This is the core package of the MLflow Typescript SDK. It is a skinny package that includes the core tracing functionality and manual instrumentation.
| Package | NPM | Description |
|---|---|---|
| mlflow-tracing | The core tracing functionality and manual instrumentation. |
npm install mlflow-tracing
Start MLflow Tracking Server. If you have a local Python environment, you can run the following command:
pip install mlflow
mlflow server --backend-store-uri sqlite:///mlruns.db --port 5000
If you don't have Python environment locally, MLflow also supports Docker deployment or managed services. See Self-Hosting Guide for getting started.

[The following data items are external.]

Every row gives one point. The ring and each string are closed loops that go straight from each point to the next, and from the last back to the first. Before rounding, they use only three directions, however many columns there are. How many times does the string pass through the ring? Passing back the other way cancels.

Ring (7 x 3):
[[ 0.4  1.3 -3.3]
 [-1.6  2.1 -2.4]
 [-4.1  1.6  2.7]
 [-3.9 -0.8  5.5]
 [-1.5 -2.5  6.3]
 [ 2.3 -1.4  3.9]
 [ 3.1 -0.1  0.4]]
String (30 x 3):
[[-3.7 -3.4  8.9]
 [-1.5  0.2  8.9]
 [-3.8 -5.5  7.6]
 [-3.8 -7.1  6.0]
 [-2.0 -3.8  2.8]
 [-1.4 -3.5  3.1]
 [-0.3 -5.0  5.1]
 [ 1.3 -4.2  5.3]
 [-0.1 -4.0  1.9]
 [ 0.6  0.1  2.8]
 [ 2.8  2.0  4.0]
 [ 0.7  0.5  2.3]
 [ 0.6 -2.4  0.1]
 [ 1.1 -2.1 -0.2]
 [ 0.2 -0.9  0.9]
 [ 2.9  1.9  2.2]
 [ 4.8  3.1  2.9]
 [ 4.7  2.0  2.7]
 [ 4.9 -0.9  1.8]
 [ 2.4 -2.9  1.5]
 [ 0.8 -2.0  2.1]
 [-0.1  0.0  2.5]
 [ 1.8  0.7  5.8]
 [ 0.2  0.4  3.8]
 [-0.9 -2.1  3.6]
 [-2.9 -7.0  5.0]
 [-3.4 -6.5  7.8]
 [-1.4 -0.5  8.6]
 [-1.6 -0.3  7.7]
 [-3.3 -2.7  8.7]]
Times through: 1
String (20 x 3):
[[-2.5 -2.8  3.0]
 [-3.0 -5.7  5.2]
 [-0.4 -5.0  8.4]
 [ 2.1 -2.6  7.9]
 [ 2.2 -3.7  4.3]
 [ 0.8 -2.0  1.7]
 [ 1.1  0.6  2.2]
 [ 2.9  2.1  1.8]
 [ 4.6  2.0 -2.1]
 [ 1.9 -1.3 -6.5]
 [-0.2 -1.1 -5.0]
 [-1.1 -0.5 -1.1]
 [-2.5 -0.8 -4.0]
 [-4.0  1.8 -4.5]
 [-2.8  5.0  0.6]
 [-1.8  4.0  3.1]
 [-3.5  4.7  4.9]
 [-6.0  0.9  5.3]
 [-3.0  1.8  6.6]
 [-0.8  0.9  3.5]]
Times through: 0

Ring (6 x 6):
[[ 0.5 -1.2  5.4  0.5 -0.1  6.9]
 [-3.1 -2.4  2.6 -1.9  2.0  7.4]
 [-4.3 -3.9 -0.5 -1.4  1.2  1.5]
 [-2.8 -3.7 -2.2  0.9 -1.4 -7.3]
 [ 1.0 -1.5  0.8  2.9 -3.3 -7.7]
 [ 1.9 -1.2  4.0  2.6 -2.4 -0.3]]
String (29 x 6):
[[ 0.3 -4.0  3.9  2.0 -1.7  4.1]
 [ 0.1 -1.0  3.1  0.8 -0.8  1.1]
 [ 1.9  1.7  5.0  1.0 -0.8  1.8]
 [ 3.3  0.1  6.7  2.5 -2.1  4.1]
 [ 2.2 -2.5  5.7  2.7 -2.3  4.5]
 [ 0.3 -3.9  3.8  2.0 -1.8  3.5]
 [-0.2 -0.5  2.9  0.4 -0.4  0.9]
 [ 1.0  1.3  5.4  0.0  0.3  4.9]
 [ 0.9 -0.7  7.8 -0.2  1.0 13.0]
 [-0.1  0.9  5.9 -1.3  1.7  9.4]
 [-0.9  1.0  4.6 -1.6  1.9  7.2]
 [-2.8 -1.4  4.7 -2.8  3.3 12.8]
 [-4.5 -5.2  2.6 -2.3  2.7 11.9]
 [-3.1 -4.7  1.3 -0.4  0.5  4.3]
 [-2.3 -2.5  1.4 -0.5  0.4  1.9]
 [-2.3  0.1  1.5 -1.6  1.4  1.4]
 [-5.4 -4.4 -0.7 -2.4  2.2  3.8]
 [-6.3 -7.1 -1.5 -1.9  1.7  4.0]
 [-3.6 -5.2  0.1 -0.3  0.2  2.0]
 [-2.5 -2.5  1.0 -0.5  0.4  1.3]
 [-2.5  0.2  1.6 -1.9  1.8  2.1]
 [-5.0 -3.2  1.3 -3.2  3.2  8.2]
 [-4.4 -4.2  2.1 -2.3  2.6  9.6]
 [-2.7 -3.8  2.5 -0.8  1.0  6.6]
 [-1.4 -1.8  2.6 -0.3  0.3  3.3]
 [-0.9 -0.8  3.1 -0.3  0.4  3.3]
 [-1.0 -3.3  3.4  0.5 -0.3  5.1]
 [ 0.3 -3.9  6.0  1.1 -0.5 10.2]
 [ 1.0 -3.0  5.7  1.6 -1.1  7.6]]
Times through: 4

Instantiate MLflow SDK in your application:
import * as mlflow from 'mlflow-tracing';
mlflow.init({
trackingUri: 'http://localhost:5000',
experimentId: '<experiment-id>'
});
Create a trace:
// Wrap a function with mlflow.trace to generate a span when the function is called.
// MLflow will automatically record the function name, arguments, return value,
// latency, and exception information to the span.
const getWeather = mlflow.trace(
(city: string) => {
return `The weather in ${city} is sunny`;
},
// Pass options to set span name. See https://mlflow.org/docs/latest/genai/tracing/app-instrumentation/typescript-sdk
// for the full list of options.
{ name: 'get-weather' }
);
getWeather('San Francisco');
// Alternatively, start and end span manually
const span = mlflow.startSpan({ name: 'my-span' });
span.end();
Official documentation for MLflow Typescript SDK can be found here.
This project is licensed under the Apache License 2.0.